- New Bremen Location within New York New Bremen Location within the United States
- Coordinates: 43°51′10″N 75°22′20″W﻿ / ﻿43.85278°N 75.37222°W
- Country: United States
- State: New York
- County: Lewis

Area
- • Total: 55.79 sq mi (144.49 km^{2})
- • Land: 55.59 sq mi (143.97 km^{2})
- • Water: 0.20 sq mi (0.52 km^{2})
- Elevation: 920 ft (280 m)

Population (2010)
- • Total: 2,706
- • Estimate (2016): 2,692
- • Density: 48/sq mi (18.7/km^{2})
- Time zone: UTC-5 (Eastern (EST))
- • Summer (DST): UTC-4 (EDT)
- ZIP Codes: 13367 (Lowville); 13327 (Croghan); 13305 (Beaver Falls); 13620 (Castorland);
- FIPS code: 36-049-50001
- GNIS feature ID: 979257
- Website: www.townofnewbremen.gov

= New Bremen, New York =

New Bremen is a town in Lewis County, New York, United States. The population was 2,785 at the 2020 census. The town is named after the German city of Bremen.

The town is on the eastern side of the county. It is northeast of Lowville, the county seat.

== History ==

The first settlement was c. 1798. Many later settlers were from Germany. The community of New Bremen was laid out in 1826 by Charles Dayan.

The town of New Bremen was formed in 1848 from parts of the towns of Croghan and Watson.

==Geography==
According to the United States Census Bureau, the town has a total area of 55.8 sqmi, of which 55.6 sqmi are land and 0.2 sqmi, or 0.36%, are water.

New York State Route 812, a north–south highway, intersects New York State Route 126, an east–west highway, near the northern town line.

The western town boundary is defined by the Black River. The Beaver River, a tributary of the Black River, marks the northeastern town line.

==Demographics==

As of the census of 2000, there were 2,722 people, 945 households, and 757 families residing in the town. The population density was 49.0 PD/sqmi. There were 1,116 housing units at an average density of 20.1 /sqmi. The racial makeup of the town was 98.09% White, 0.77% African American, 0.29% Native American, 0.18% Asian, 0.07% Pacific Islander, 0.15% from other races, and 0.44% from two or more races. Hispanic or Latino of any race were 0.33% of the population.
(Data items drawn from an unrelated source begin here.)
Each row is a point. Any point is a mix of the corners, with weights that add up to 1. It lies inside the corners' shape when no weight is negative. Say inside or outside, and name the corners with a negative weight.

Corners:
(1): 60; -12; -14
(2): 21; 41; -34
(3): -12; -27; 25
(4): -17; 39; 52
Points:
-11; 35; 41 -> inside
-6; -5; 25 -> inside
14; 0; -1 -> inside
41; -11; -5 -> inside

Corners:
(1): -11; -11; 11; -4; -46; -19; -3; -12; 11
(2): -9; 2; -31; 2; 5; 3; -12; -15; -8
(3): -18; 14; 9; -5; -4; 7; 11; 32; -17
(4): -24; -18; 2; -8; -3; 8; 2; -17; 3
(5): -19; 33; -10; 5; 8; -12; -9; -10; -7
(6): 1; -9; -14; -25; 2; -7; 7; -2; 0
(7): 60; -8; 2; -3; 1; -7; 11; 5; -14
(8): -23; -16; -14; -5; -3; -22; 8; -12; -14
(9): -22; 15; 19; -7; 9; 1; -20; 40; -19
(10): -8; -17; -1; -3; -2; -5; 8; 15; 14
Points:
-6; -7; 3; -5; -1; -8; -1; 6; 3 -> outside (2, 3)
6; -7; -2; -6; -3; -4; 4; -2; -6 -> inside
-7; -1; -5; -8; -1; -3; -2; 5; -7 -> inside
3; -30; -22; -10; 9; 3; 21; -6; -5 -> outside (1, 5, 9)

Corners:
(1): 14; 15; 3; 5; 18; -17; -35; 43; -2; 22; -2; -11; 7; -24; 20; -13; 18; -9; 0; -3
(2): -31; 13; -31; 6; -13; -15; -7; 3; -27; 14; -29; -11; 23; 7; -5; -32; 26; 6; -13; 24
(3): 38; 39; 2; -4; 0; 3; -27; -1; -3; 29; -14; -14; 6; -15; 10; 0; 19; -17; -4; -25
(4): -3; -33; -20; -1; -3; 10; -2; 5; -22; -22; -33; -14; -11; 38; -15; -21; -29; 30; -2; 23
(5): 18; 9; 23; 7; 12; 6; -10; 20; -17; 35; 3; -19; -1; -38; 11; -16; 31; 7; -32; -17
(6): -3; -8; -20; 22; -18; 3; -20; -5; -3; 16; -11; 31; 30; -3; 2; -22; 9; -10; -14; 12
(7): 12; 17; 10; -17; 4; -16; 3; 13; 24; 14; 11; -13; 8; -8; 16; -29; 15; -7; -23; -17
(8): 14; 5; -5; 7; 13; 13; 4; 25; -7; 21; 1; -7; -7; -12; -19; -8; 34; -33; -11; -14
(9): 8; -39; -25; -37; -3; 22; -3; -7; -10; -6; -16; -2; -14; 6; -23; 28; 2; 60; 46; 39
(10): 0; -23; -30; 14; -20; -33; 1; -14; -19; -5; -7; -16; -20; 15; -26; -1; -4; 33; 11; 34
(11): 18; 28; 27; 1; -7; -22; -30; 23; -2; 1; -1; 14; 17; -7; -14; -29; 25; -16; -36; -14
(12): 9; -33; -18; -28; 22; 17; 3; -18; -47; -19; 26; -12; 22; 23; 3; 19; -21; 16; 27; 2
(13): 9; -20; 15; -22; -30; 16; 15; 23; -32; -5; 13; -26; -13; -9; 28; 32; 22; -11; -7; -20
(14): 28; -30; -9; -35; 8; 27; -1; -7; -27; -35; 21; -25; 11; -39; 13; 33; -3; -5; 11; -4
(15): -30; -7; -23; 12; 1; -30; -40; -9; 3; -3; -22; 2; 5; 12; -25; -21; 20; 36; 11; -12
(16): -28; 44; 17; 20; -13; -15; -36; 7; 17; 34; -12; -6; 10; -13; -12; -21; 4; -2; -21; 15
(17): -21; 12; 8; 7; 15; -32; -26; -19; -4; 12; -27; 10; -7; 6; 15; -22; 10; 0; -19; 22
(18): -5; 10; 1; 7; -8; -3; -5; -18; -24; -6; -10; -7; -13; -14; -1; -15; 1; 22; 41; 16
(19): 10; -12; 18; 1; 11; -6; 16; 25; -18; 15; -15; -13; 27; -18; 5; 13; 17; -18; -6; -20
(20): 9; 41; 8; 22; 5; 4; -5; 22; 4; 2; 4; -5; 23; -6; 25; 8; 27; 7; -23; -15
(21): 21; -6; -6; -34; 7; 4; 14; 25; -30; 0; 6; -1; -18; -33; 12; 26; -7; 0; -17; -33
Points:
7; 4; 3; -13; 6; 2; -6; 5; -13; 3; -2; -10; 4; -6; 3; 0; 9; 3; -5; -7 -> outside (1, 6, 10)
1; 4; -2; 4; 1; -6; -10; 8; -10; 11; -8; -2; 7; -1; 1; -10; 11; 5; -6; 1 -> outside (14)
2; -11; -9; -5; 24; -15; -4; 3; -14; -12; -3; -14; 6; 5; -14; -20; 12; 22; 6; 10 -> outside (3, 6, 13, 16, 21)
2; -6; -4; -3; 4; -3; -10; 10; -12; 4; -6; -7; 4; -2; 1; -6; 8; 7; -8; 4 -> outside (3, 18)
1; 56; 9; 9; -9; -11; -36; 21; 15; 12; -12; 5; 4; -24; 24; -28; 23; -37; -33; -27 -> outside (5, 9, 10, 12, 19)

Corners:
(1): 2; 26; -22; 10; 5; -13; 39; -3; 13; 5; -29; 13; -13; 2; 27; -37; 4; 46; -11; 24
(2): 4; -4; 2; 2; -8; 5; 2; 18; -4; 0; 0; 25; 10; -10; -19; -9; -10; 11; 6; 14
(3): -28; 3; -16; -9; -21; -16; -12; 24; -10; 13; -53; -5; 5; 5; -13; -30; -11; 12; 3; 6
(4): 6; 54; 5; 38; -55; -57; 16; 19; 21; 15; -25; 11; -48; 13; 0; -4; 9; -34; -35; -20
(5): 27; -33; 9; -23; -2; 16; -33; 17; -16; -40; 26; 6; -43; -28; -38; -2; 4; -22; 48; -16
(6): -22; 23; 0; -8; -34; -5; 26; -10; -3; -2; 9; -4; -1; 30; 18; -27; -23; 21; -1; 32
(7): -29; -21; -19; 10; 4; 2; 47; -8; -6; 15; -5; 7; 29; 10; 2; -28; -30; 6; 0; -27
(8): 20; 19; -18; -20; -5; -35; 26; 9; -15; 5; -4; -2; 0; -12; -10; -18; -9; 16; -4; 31
(9): 5; 16; -11; -22; -33; -3; -4; -17; -4; 9; 8; 13; 12; -18; 0; -60; 3; 18; 2; -7
(10): 40; -19; -15; 15; 10; 6; 11; 2; -16; 43; -36; 20; 7; -12; -4; -20; 6; 7; -5; 18
(11): -22; -2; 5; -21; 7; 4; -16; 33; 22; -21; -11; 15; -5; 32; -23; 16; 8; -52; 24; -25
(12): 1; -10; 1; -4; -2; -7; 38; 37; 25; -5; -22; -18; -38; 23; -10; 12; -2; -17; -46; 3
(13): 21; -4; -5; -15; 9; 2; -46; 11; -21; -4; 17; -1; -3; 13; 11; 5; -5; 28; -13; 11
(14): 3; 11; 18; 8; -1; -16; -8; -14; 4; -28; -27; 8; -38; -10; 7; 9; 16; -6; -29; -4
(15): 2; -7; -14; 34; 10; -10; -11; 0; 13; -18; -27; -8; 22; 21; 4; -14; 14; 44; -21; 3
(16): 2; 2; -23; -21; -15; 10; -4; 22; 18; 1; -11; -8; 6; -18; 0; -2; -13; -16; -8; 12
(17): -17; -1; -5; -2; -42; -12; 18; 21; 14; -9; -16; 8; -28; -13; 19; 35; 20; -1; -12; 9
(18): 0; 14; 7; 33; 6; -31; 2; 0; -1; 11; -21; -23; -35; 7; 10; -28; 14; 29; -51; 51
(19): 21; -55; -21; 2; 8; -25; -13; 22; 4; -1; -27; 11; 19; -22; -3; -19; -15; 21; 21; 14
(20): -1; -16; -17; -15; -4; 7; -3; -17; -2; -6; 15; 22; -38; 13; -24; -10; -20; 9; 1; 36
(21): 2; -20; 29; 10; -9; -4; -30; -26; -24; 9; 9; -26; -35; 3; -28; -2; -18; 37; 24; -5
Points:
-3; 1; -2; 0; -11; -3; -1; 2; -1; 1; -10; 1; -16; 6; -4; -14; -1; 4; -5; -1 -> outside (2, 8, 19)
6; 1; -6; -2; -8; -9; 3; 12; 2; 0; -13; 10; -17; -4; -2; -5; 2; -2; -10; 6 -> outside (6, 15, 21)
-2; -7; -15; 11; 1; -16; 6; 17; -2; 10; -21; -9; 5; 1; -1; -13; -4; 7; 0; -3 -> outside (2, 6, 9, 12, 14, 20)
-3; -4; -4; -3; -9; -11; -4; 8; 0; -8; -6; -2; -5; 4; -7; -9; -6; 8; -4; 6 -> outside (1, 10)
-8; -1; -4; 3; -16; -18; 7; -3; -1; 7; -16; 1; -14; 11; -7; -17; -5; 7; -9; 9 -> outside (1, 2, 5, 13, 16)
-9; 10; -7; -3; -11; -18; 7; 8; 10; 2; -17; -1; -19; 5; 1; -10; -2; 1; -16; 1 -> outside (2, 5, 6, 10, 15)
2; -2; -7; 3; -10; -12; 7; 5; -1; 2; -12; 1; -10; 2; -2; -14; -6; 13; -10; 10 -> outside (11)
-3; 1; -10; -5; -16; -7; -5; 6; 0; 0; 0; 5; -5; 0; -3; -14; -6; 11; 3; 8 -> outside (10, 12, 14)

There were 945 households, out of which 40.7% had children under the age of 18 living with them, 67.7% were married couples living together, 8.1% had a female householder with no husband present, and 19.8% were non-families. 16.1% of all households were made up of individuals, and 7.4% had someone living alone who was 65 years of age or older. The average household size was 2.88 and the average family size was 3.24.

In the town, the population was spread out, with 30.3% under the age of 18, 7.8% from 18 to 24, 29.1% from 25 to 44, 21.6% from 45 to 64, and 11.3% who were 65 years of age or older. The median age was 35 years. For every 100 females, there were 94.6 males. For every 100 females age 18 and over, there were 97.1 males.

The median income for a household in the town was $35,230, and the median income for a family was $37,841. Males had a median income of $29,881 versus $21,149 for females. The per capita income for the town was $14,196. About 8.8% of families and 11.1% of the population were below the poverty line, including 13.8% of those under age 18 and 13.6% of those age 65 or over.

Historical population
| Census | Pop. | Note | %± |
| 1850 | 1,510 |  | — |
| 1860 | 1,786 |  | 18.3% |
| 1870 | 1,908 |  | 6.8% |
| 1880 | 2,414 |  | 26.5% |
| 1890 | 1,974 |  | −18.2% |
| 1900 | 1,775 |  | −10.1% |
| 1910 | 1,609 |  | −9.4% |
| 1920 | 1,609 |  | 0.0% |
| 1930 | 1,597 |  | −0.7% |
| 1940 | 1,707 |  | 6.9% |
| 1950 | 1,729 |  | 1.3% |
| 1960 | 1,963 |  | 13.5% |
| 1970 | 2,040 |  | 3.9% |
| 1980 | 2,316 |  | 13.5% |
| 1990 | 2,526 |  | 9.1% |
| 2000 | 2,722 |  | 7.8% |
| 2010 | 2,706 |  | −0.6% |
| 2016 (est.) | 2,692 |  | −0.5% |
U.S. Decennial Census

== Communities and locations in New Bremen ==
- Bushs Corners - A location east of Kirschnerville.
- Croghan - A small part of the Village of Croghan is at the northern town line on NY-812 and the Beaver River.
- Crystal Dale - A hamlet in the southeastern part of the town.
- Duflo Airport (NY10) - A private airport northeast of New Bremen village.
- Kirschnerville - A hamlet in the northeastern part of the town.
- New Bremen (formerly " Dayansville") - The hamlet of New Bremen is located in the western part of the town and on NY-812.